普及 优秀的拆分 (橙)
没手也行
点击查看代码
#include <bits/stdc++.h>
#define ff fflush(stdout)
#define thank puts("I *** thank you ccf"), ff
#define bug(...) fprintf(stderr, __VA_ARGS__)
#define fop(x, l, r) for (register int x = l; x <= r; ++x)
#define fio(x, r, l) for (register int x = r; x >= l; --x)

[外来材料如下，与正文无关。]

Below is a small trained network, with its code and all its weights. Each question gives an input and a class and asks what happens when units are switched off, that is, made to give their printed mean instead of their output.

import numpy as np


def w(rows, s, z=0):
    codes = np.array(rows[::2]) - 128.0
    scale = np.full(codes.shape[1], s)
    scale[-1] = z or s
    return codes * scale


def f(y):
    return np.maximum(y, 0)


def log_softmax(a):
    a = a - a.max(-1, keepdims=True)
    return a - np.log(np.exp(a).sum(-1, keepdims=True))


def net(x, mask):
    res = np.array(x, float).reshape(1, 8) / 4 @ E
    y = f(res @ A[0][:, :-1].T + A[0][:, -1])
    res = res + np.where(mask, y, B[0][:, -1]) @ B[0][:, :-1]
    return log_softmax(res[-1] @ U[:, :-1].T + U[:, -1])


A, B = {}, {}
E = w([
[163,114,135,114,101],'x0',
[177,29,35,88,228],'x1',
[143,121,132,122,115],'x2',
[216,220,106,92,166],'x3',
[138,127,126,123,118],'x4',
[127,123,132,126,129],'x5',
[59,148,75,1,77],'x6',
[126,131,122,128,128],'x7',
],0.0071)
A[0] = w([
[159,123,174,245,157,77],'n1',
[159,102,61,102,204,161],'n2',
[187,93,192,224,186,63],'n3',
[147,214,90,135,162,161],'n4',
[37,26,166,166,80,102],'n5',
[120,171,179,125,73,237],'n6',
[69,33,137,170,99,90],'n7',
[74,103,109,10,94,135],'n8',
[68,110,83,138,189,156],'n9',
[160,7,69,82,214,6],'n10',
[46,2,175,136,95,139],'n11',
[204,81,168,217,160,104],'n12',
[160,50,59,104,186,2],'n13',
],0.0068,0.0049)
B[0] = w([
[84,170,81,71,64,206],'n1',
[128,89,200,153,123,224],'n2',
[63,203,46,69,78,205],'n3',
[195,134,178,118,155,191],'n4',
[207,199,156,97,183,224],'n5',
[85,24,161,223,147,254],'n6',
[185,201,151,73,191,193],'n7',
[93,141,38,132,132,230],'n8',
[131,102,152,153,133,179],'n9',
[11,93,253,85,21,206],'n10',
[230,194,113,84,205,234],'n11',
[47,173,29,82,106,212],'n12',
[68,121,212,94,64,177],'n13',
],0.0062,0.0058)
U = w([
[68,106,246,136,82,56],'0',
[133,110,114,133,140,229],'1',
[139,124,119,124,142,197],'2',
[80,154,9,91,96,1],'3',
[129,103,132,145,159,187],'4',
[219,163,175,86,191,30],'5',
[134,85,107,162,141,171],'6',
[139,91,128,147,139,132],'7',
],0.011,0.006)

Each question gives the input, the list of numbers given to net, and the class t.
The units are the neurons (one row each of A and B). Each row of codes is followed by its name. A weight is (code - 128) times the scale printed after its matrix; where a second scale follows, it is the last column's (A, B and U).
mask holds one flag per neuron, in row order. A switched-off neuron (its flag False) gives its mean, the last column of its row in B, instead of its output. The means were averaged over made-up inputs and are rounded, as every weight is.
A unit's drop is (log p(t) with every unit on - log p(t) with that unit switched off) / (log p(t) with every unit on - log p(t) with every unit switched off).
The circuit of an input: a set's keep is (log p(t) with only the set's units on - log p(t) with every unit switched off) / (log p(t) with every unit on - log p(t) with every unit switched off). Starting from the 12 units with the biggest drops (on a tie, the unit counted first), units are removed one at a time, each time the one whose removal leaves the highest keep (on an exact tie, the one counted first), for as long as the keep stays at least 0.8.
units of the circuit, in order: the units of the circuit, biggest drop first
unit that matters most: the unit with the biggest drop
top k neurons: the k neurons with the biggest drops, biggest first
drop when u is switched off: that unit's drop, to one decimal
input [2,6,-5,-8,-8,-2,3,-6], class 5: units of the circuit, in order => (n11; n5)
input [6,-5,-6,-6,-5,6,-4,4], class 1: units of the circuit, in order => (n10; n11)
input [2,8,7,-7,1,4,-1,2], class 0: top 3 neurons => (n10; n13; n2)
input [-5,6,6,6,6,-1,-7,-7], class 3: top 2 neurons => (n12; n3)
input [-8,-7,6,5,-8,5,-8,4], class 3: top 3 neurons => (n3; n1; n12)
input [6,8,-7,1,1,-4,-6,4], class 0: units of the circuit, in order => (n10; n13)
input [4,-5,7,-8,-2,2,2,5], class 5: units of the circuit, in order => (n11; n5)
input [3,1,5,-7,5,-4,3,-5], class 5: unit that matters most => n11
input [-8,-5,3,-4,6,-7,-8,-1], class 3: drop when n3 is switched off => 0.3
input [1,0,-6,0,-5,-2,-7,-7], class 3: drop when n12 is switched off => 0.2
input [-8,-3,-2,-7,4,7,5,-2], class 4: drop when n3 is switched off => 0.1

#define edg(x, u) for (int x = head[u]; x; x = nxt[x])
using namespace std;
typedef long long ll;
typedef unsigned long long ull;
#define int ll
#define mem(x) memset(x, 0, sizeof x)
const int mod = 1e9 + 7, inf = 0x3f3f3f3f3f3f3f3fll;
void ckmax(int &a, int b) { a = max(a, b); }
void ckmin(int &a, int b) { a = min(a, b); }
void amod(int &a, int b) { a += b; if (a >= mod) a -= mod; }
void mmod(int &a, int b) { a = 1ll * a * b % mod; }
void smod(int &a, int b) { a -= b; if (a < 0) a += mod; }
int amo(int a, int b) { int c = a + b; if (c >= mod) c -= mod; return c; }
int mmo(int a, int b) { return 1ll * a * b % mod; }
int smo(int a, int b) { int c = a - b; if (c < 0) c += mod; return c; }
int read() {
int x = 0; char c; bool f = 0;
while (!isdigit(c = getchar())) if (c == '-') f = 1;
do x = (x << 1) + (x << 3) + (c ^ 48); while (isdigit(c = getchar()));
return f ? -x : x;
}
const int maxn = 30 + 3, maxm = 13;
int ans[maxn], tot;
signed main() {
int x = read();
if (x & 1) puts("-1"), exit(0);
int res = 1;
while (x) {
if (x & 1) ans[++tot] = res;
res <<= 1, x >>= 1;
}
fio(i, tot, 1) printf("%lld ", ans[i]);
putchar('\n');
}
普及 直播获奖 (橙)
成绩不超过 600?桶排。
点击查看代码
#include <bits/stdc++.h>
#define ff fflush(stdout)
#define thank puts("I *** thank you ccf"), ff
#define bug(...) fprintf(stderr, __VA_ARGS__)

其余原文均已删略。